Plastic Vs. Metal Fabrication – Advantages and Disadvantages
Curious about the differences between plastic and metal fabrication? Consider this.
According to Thomas Net:
Fabrication refers to any process that cuts, shapes, or otherwise forms a material into an end product, and this article covers the advantages and disadvantages of plastic over metal fabrication, and vice versa. The type of fabrication method used to produce a particular item depends on a wide range of factors, including the products purpose, appearance, and available budget. Before determining whether plastic or metal fabrication is appropriate for a particular job, it is important to first understand the potential advantages and disadvantages of each option.
Types of Fabrication Processes
Both plastic and metal fabrication involve a wide range of distinct manufacturing processes. This range allows for a considerable number of customization and selection options in component design. Some of the more common fabrication processes include:
Cutting: This involves various tools or machines removing excess material from a workpiece to meet size and shape requirements. Band saws and cutting torches are two examples of cutting devices.
Forming: This process uses deforming equipment, such as hydraulic brakes, to bend or press products at a specified angle.
Machining: Machining processes, which include lathing, milling, drilling and honing, use automated or manually controlled equipped to shape material.
Welding: Welding is the process of joining two or more workpieces by applying heat or pressure to form a single product.
Advantages of Plastic Fabrication
Though the results of plastic fabrication greatly depend on the unique characteristics of the type of plastic used (acrylic, Plexiglas, nylon, etc.), the process itself has several advantages, which include:
Ease of forming: Due to its low melting point and high malleability compared to other materials, plastic can be formed into basic and complex geometries with relative ease.
Reduced finishing: Unlike most metals, plastics can be colored prior to fabrication, eliminating the need for certain post-treatment processes, such as painting.
Faster production: Plastic fabrication often involves quick cycle times and fast turnover rates.
Lighter weight: Plastics typically weigh less than metals of comparable dimensions.
Chemical resistance: Plastics are generally less susceptible to damage from chemicals or chemical reactions, such as oxidation or rusting, than metals.

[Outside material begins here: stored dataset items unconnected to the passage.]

In the data rows, 128 means zero.
Some points, one per row:
[145 123 122 153  79 131  95  38  89  63 144 112 119 137 153 155 170 123
 182 149 195  95 117 123]
[154 110 141 172 169 149 144  99 143 173 139 144  91 151 120 152  78 164
  86  60  92  69  68  91]
[140 116 152 169 126  95  91 138 131 148 145 150 154 181 175 185 202 141
 173 144 172 152 121 171]
[162 102 155 158 156 134 126 141 173 117 124 149 109  62 115 124 112 124
 112 137 152 157 116 188]
[133 135 110 152 135 182 167 148 189 112 157 156 121  98  82  83  71  70
  87 110 111 107  50  74]
[ 76 117  73 146 146 140 102 144 150 164 165 152 116  83 122  92  75 112
  61  90 121  76 125  90]
[ 86 102  63  91 123 136 111 121  92  95 128 103 129 128 135 164 110 150
 179 198 182 206 161 150]
[146 135 162 102 135 149 141 122 114  80  77 125 127 134 144 141 166 158
 217 194 180 178 204 121]
[115  99 120  80  92 121 114 136 114 134 141 151 157  95 142 118 111 146
 104 104  64  92  81 152]
[141 122  92  95  71  92 107  60 117  65 128 149 118 154 179 152 146 141
 189 163 181 133  98 102]
[177 132 102 160 132 156 137 134 183 156 103 154  91 110  92 125 129  78
  30 116  69  94 113 139]
[140 150 131 153 150 150 147 168 159 161 159 135 156 135 140 110  77  89
  93  68  53  79  83  43]
[183 134 165 102  74 132 119 106  72  89  68 103 108 118 103 113 172 155
 213 208 182 176 173 150]
[119 145 138 106 128 155 165 106  61 106 138  65 114 120 117 153 135 148
 186 189 198 199 191 178]
[161 151  93 189 122 107  92 138 137 162 116 163 150 190 140 183 183 180
 153 165 150 151 159 176]
[137 134 140 167 160 110 131 172 163 109  77 129  69  94  67  91 121  75
 103 105 117 150 149 208]
[144 111 132 116 131 134 132 138 130 141  90 113 112 120 118  87 113 104
  53 100  70 112 130  97]
[ 71 126  90 116 129 119 144 145 114 163 137 117 191 153 128  67  78  56
  92  94  59  98 107  52]
[102 131 117  99  68 105 116  59  76  57  80 101  67 142 132 144 157 171
 202 168 223 169 175 184]
[157 120 115 140 148 145 120 112 109 141 124 111 155 132 135 193 157 151
 173 196 114 167 177 153]
[ 73 117  77 134 125 121  93 153 133 138 164 141 127 104 125  68  75  95
  77  92 109  72 130  89]
[113 143 175 133 129 119 106 124 124 104 129 116 154 164 170 196 198 191
 208 185 170 145 170 204]
[ 99 130 170  86 126  97 138 138  99 122 103  70  97 131 122 141 197 184
 188 150 137 174 187 124]
[133 102 164 156  90 107  80  93  81 106 101 104 129 127 124 108 166 127
 183 170 162 176 152 199]
[135 131 154  83 108 117  76 103  95  78  75  97 121 124 133 146 164 169
 170 192 225 230 208 211]
[133 117 149  94  81  91  77  80 152 113 130 123 156 164 174 188 199 171
 149 140 183 159 135 151]
[ 82  97  84  74 110 128  93  89  70 140 137  87 160 130 141 165 128 126
 152 177 175 174 139 138]
[138 129 141 115 136 125 114 137 161 132 144 157 163 174 141 217 180 165
 187 166 171 146 165 147]
[121  56  92 125 130 129 134 133 131 174 154 180 104 109 106 117  87 135
  61  94  94 107  61 140]
[189 131 144 146 149 139 142 157 151 132 106 183 141 160 177 205 157 140
 191 206 146 145  97  92]
[174 152 143 115 112 132 143 156 105 124 109 110 158 169 135 140 175 164
 190 145 136 164 180  98]
[153 116 127 137 135 135 148 112 165 163 145 136 126 142 129 142 110 148
 143 126 115  98  87  89]
[136  97 114 107 146 141 106  98 107  93  92 151  91 113 112 137 115 135
 175 209 167 179 139 132]
[137 192 169 136 199 201 136 153 153 123 160  92 122 107 102 114  70  81
  92  68  90  56 116  74]
[145 120 153 172 130 113 129 154 194 147 135 153 123  83  93 105 121 106
 122 171 104 131 145 126]
[113 128 153 115 125 107 115 139 147 130 180 137 191 177 149 184 192 141
 199 116 168 168 172 168]
[119 138 166 136 107 101 126 128 113 105 101 118 131 144 143 130 184 151
 204 150 199 202 148 172]
[149 156 144 113 118 134 137 164 118 132 146 126 189 197 143 160 196 179
 198 152 163 185 191 127]
[112 101 131 107 121 120 124 107 117 116 105 137 107 152 130 112 165 143
 165 123 135 191 220 163]
[122 126 159 127 104 107 116 129  99 117  98 131 116 169 117 155 190 155
 178 155 164 184 134 162]
[109 100 104 103 103 116 150 165 135 148 160 167 169  94 106  86  84  95
  65  79  63 127  72 101]
[ 65  47  69 102 118 103 124 130 106 172 142 152 140 168 112  77  71  87
  61  83  38  39  53  44]
[144 131 118  83 113 127 101 144 123 136 153 132 143  92 156 147 106 124
  90  91 123 120  95 156]
[146 115 125 157 153 171 151 122 139 186 149 122 106 137 111  85  49 116
  54  71  68  40  40  85]
[ 94 128  82  92 129 113 130 161 147 127 134 141 161 122  95 112 115  79
 119 131  80 141 114 122]
[164 142 156 162 142 147 194 146 137 100 172 137 104  82  98  63  91  76
  51  64 116  94 137 100]
[ 70 158  68  70 122 128 103 107 148 136 105 113 145 113 114 127  97 128
 116 135 114 123 106 133]
[120 121 100 104 137 109 112 125  77 135 116  97 157 160 167 146 145 163
 189 166 153 154 202 146]
[118 111 112  81  53  82  81  71 108 128 123 114 136 162 180 170 150 181
 128 131 194 153 123 156]
[141 160 181 148 117 122 156 158 122 133 141 116 143 158 124 134 187 126
 195 127 200 199 177 171]
[178 154 141 115 113 130 142 153 108 127 118 121 157 175 140 149 191 180
 202 164 155 182 195 116]
[172 128 126 128 126 150  88  54 101 124  87 121  92 147 151 170 173 144
 101 159 136 115  80 102]
16 more points follow, each with its number after it:
[114 162 183 147 157 115 133 137 121 108 112 108 100 136 167 168 164 194
 140 105 143 165 143 113] 0
[151 166 158 146 130 153 168 160 117 123 103 110 137 147  99 105 132 145
 168 141 149 193 213 135] 1
[132  91 103 122  93 104  78  45  81  98  96 106 103 124 161 146 151 143
 198 197 189 154 151 169] 2
[140 144 116 108 127 144 150 126  94 110 114 101 106 145 125 128 119 145
 149 148 159 174 153 135] 3
[154 131 115 185 114 153 151 126 175 102 134 160 108  92  93  91  91  72
  64  71  78  83 119 101] 4
[112 135 142 158 158 169 155 121 200 141 154 121 124 127  58  90  75  66
  78  87  84  86  84  76] 5
[151 140 136 144 112 100 123 143 109 124 167 150 177 185 175 170 229 136
 184 132 190 142 196 170] 6
[ 97 116  65  88  95  91 112  79 123  88 110 139 128 153 174 120  94 139
 177 195 147 149  93 146] 7
[117 120 115 105 102 115 121 121  90  99  88 110 125 177 110  88 144 153
 162 133 119 181 197 131] 8
[118 108 143 114 125 124 130 107 112 113 100 131  99 149 128 108 163 142
 165 125 133 188 216 156] 9
[146  70 129 129 100 125 149 136  99 142 124 148  89  65  73  60  56 132
  53 103  83 103  66 162] 10
[141 114 175 150 179 158 133 130 206 161 146 129 121 104 105 133 135 133
  92 108 110 118 114 123] 11
[ 45  77  84 123 139 109 113 161 117 182 151 146 154 145 111 145 104 134
 105  87  93  70  87  78] 12
[ 97  91  61  95 129 128 121 104  96 112 124 118 111 127 141 169  96 143
 159 169 171 168 162 151] 13
[139 127 111 123 155 138 128 123  63  71 121  95 119 126 177 165 153 179
 146 182 189 216 230 190] 14
[ 68 117  84 144 132 128 102 158 139 136 158 136 118  99 119  66  72  92
  74  93 111  83 133  91] 15
Which three of these numbered points are nearest to each point below, looking only along the 5 directions in which the first points spread most? Their numbers follow each, nearest first.
[ 64  87 103 102 112  93 134 138 123 166 148 151 199 158 139 138 104  98
  95  57  33  69  70  40] > 12 15 5
[132 123  99  99 100 112 102 100 112  78 123 125 132 151 185 163 110 120
 167 179 158 154  85 143] > 7 13 2
[137 132 130 175 132 137 154 117 145 108 111 170 104 111 121  92  79 101
  83 102  66 100 125 122] > 4 5 11
[ 61 112  91 149 134 123 122 170 139 140 159 153 126 107 107  59  85  95
  88 101 100  95 127  89] > 15 5 12
[124 116 165 103 164 143 125 144 111 123 130  70 155 107 138 189 165 188
 190 203 185 230 231 231] > 14 9 6
[149 153 147 178 165 147 127 166 125 111  99 154 122 171 160 152 111 186
 141 160 133 187  79 115] > 0 3 11
[ 75 112 124  67 122 102  97  86 107 105 124 108 130 124 165 146 144 169
 157 164 181 172 173 214] > 13 2 14
[118 128 169 100 107  75  66 116 106 101 122  83 153 149 160 150 210 179
 192 155 215 247 198 246] > 14 6 9
[152 158 142 165 170 165 151 174 154 156 150 125 143 114 121  94  60  80
  84  61  57  84  88  52] > 5 4 15
[ 96  90 167  96 123 112  79 153 111 107 143 124 145 125 130 103 181 149
 148 149 133 179 177 235] > 9 8 14
[187 132 145 123  97 143  80  78  75 102  86 103 118 152 147 154 186 146
 119 188 119 107  69 119] > 7 0 3
[151 143 144  99 102  81 108 109  74 113 134 104 145 151 161 140 198 131
 165 162 206 202 174 195] > 14 9 6
[165 164 125 149 160 161 166 151  93 119 169 104 166 143 155 173 170 128
 163 156 197 160 233 167] > 1 0 9
[148 129 154  85  94 119  84 122 117 120 134 119 164 170 177 180 232 195
 141 170 133 128 137 175] > 6 0 13
[142 166 149 132 149 115 155 150 110 135 155 129 145 148 179 147 195 148
 118 109 151 119 136  96] > 0 3 11
[148 185 153 137 143 120 140 163 152 113  87 117 108  82 135 129  80 133
 143 140 118 151 175 164] > 1 3 9
[182 182 176 139 204 205 130 157 137 146 161 102 110 103 130 106  70 114
  79  60  67  30  93  97] > 5 4 11
[ 83  87  52 115  74  98 122 105 138 141 156 177 197 172 141 121 108  62
  89  84  17  73  88  53] > 12 15 5
[ 53 129  71 151 123 120 119 138 135 147 143 126 130 103 107  40  59  80
  61  87  97  79 105  72] > 15 10 5
[ 81 138  88 116 123 110 131 135 152 136 156 134 149  92 106  71  69  65
  55  88  65  94  96  64] > 15 5 12
[168 153 167 177 171 113 129 166 134 130 156 137 146 163 164 165 221 154
 165 152 183 173 185 203] > 6 0 9
Here are 16 other points, each followed by its number:
[165 117 163 149 117 131  97  83  97 108  75 134 145 128 170 165 169 136
 211 202 190 143 126 111] 0
[102 123  86  88  85  83 122 152 143 132 166 153 182 119 147  90 109  54
  77  94  61 101  86  55] 1
[175 150 137 162 140 136 135 151 127 127 126 162 135 161 150 184 206 152
 181 192 206 143 213 176] 2
[ 92 111  94 107 108  91 145 164 157 138 129 149 148 108 101 123  75  57
  93  76  40  78  75  86] 3
[159 139 154 130 154 137 118 109 104  88 111 124 148 123 155 143 183 157
 199 201 212 167 182 157] 4
[148 132 148 151 144 155 197 150 156 130 186 144 131  95  70  89 112  65
  69  81 102  64 105  99] 5
[130 114 149 121 121 112  89 118  80 132  80 125 151 164 123 173 186 168
 221 207 164 147 194 142] 6
[140 141 104 130 127 119 115 149 112 118 120 154 164 180 156 176 137 174
 171 178 169 190  98 128] 7
[155 148 138 148 171 161 157 151 102 137 172 109 166 163 148 194 187 154
 169 173 167 141 186 160] 8
[ 88  81  55  91 110 116  95 113 139 146 119 138 111 118  94 121  80 114
  81 122 110 101  83 132] 9
[ 97 143 103 136 152 139 154 136 129 176 131 114 170 121 112  80  71  74
  82 104  84 113 119  80] 10
[148 138 110 171 134 122  78 117 114 139  94 141 149 171 110 165 164 187
 150 185 113 161 125 157] 11
[129 133 135 133 130 122 167 133 155 112 113 123  91  73  38  89  90  74
 110 116 114 119 123 161] 12
[100 136 162 109 108  96 151 151  94 109  88 100  75 135 159 131 182 181
 176 113 149 177 216 107] 13
[108  95 109 145 137 126 112 180 132 172 158 142 137  93 103 149 101 132
 112 113 132 119 104 174] 14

Disadvantages of Plastic Fabrication
Although plastic is useful for fabricating a wide range of parts, it also has its share of limitations as a production material. Some of the disadvantages of plastic fabrication include:
Limited wear resistance: Plastic has a low resistance threshold for elevated temperatures, acidity, and other corrosive elements.
Structural weaknesses: Most plastics are unsuited for applications requiring high structural strength, such as heavy equipment components and most building materials.
Advantages of Metal Fabrication
Like plastic fabrication, metal fabrication depends largely on the family and grade of metal used in production. Some of the more commonly fabricated metals include steel, magnesium, iron, aluminum, copper, and nickel, each with their own various grades. Metals generally provide the following advantages over plastic fabrication:
Heat resistance: Metals typically have a higher melting-point and are less likely to degrade under elevated temperatures.
Improved strength: Metal grades tend to be stronger, harder, and more durable than their plastic counterparts.
Versatility: Metal can be fabricated through a wider range of processes, including casting, deep drawing, welding, forging, soldering, and chipping.
Cost-effectiveness: Metal is usually a cost efficient option, particularly in high-volume or long-term production runs.
Disadvantages of Metal Fabrication
Despite offering numerous benefits, metal is not ideal for every application. Some of the disadvantages of metal fabrication include:
Secondary operations: Metal fabrication is more likely to require post-fabrication processes, such as finishing, painting, and deburring, which can be time-consuming or costly.
Design limitations: The viscosity and molten flow behavior of some metals are not suited for crafting highly complex geometries or shapes.
High start-up fees: metal tooling costs are typically more expensive than comparable plastic fabrication tooling.
Choosing a Specific Fabrication Process
Once you have determined whether plastic or metal fabrication will better meet your project needs, the next step in the production process is to choose a specific shaping or forming process. Some frequently used fabrication techniques and their common applications are:
Lathing: Lathing is a cutting method that uses a rotating work table and separate blade to cut, drill, knurl, or etch the material. Lathing is best suited for products that are symmetrical around an axis of rotation.
Drilling: This process employs a drill press to bore holes into a product. It is effective for creating uniform, circular cuts.
Milling: Like drill presses, mills bore holes through material, but with a sideways cutting motion. They are a good option for creating asymmetrical or non-circular cuts.
Honing: Honing involves multiple rotating tips that enlarge existing holes to exact sizes. It is useful for making products that require large circular cuts, such as engine cylinders.
Grinding: Grinders apply an abrasive wheel to surface treat material or create faint cuts in the product. Grinding is beneficial for applications that require smooth surface textures.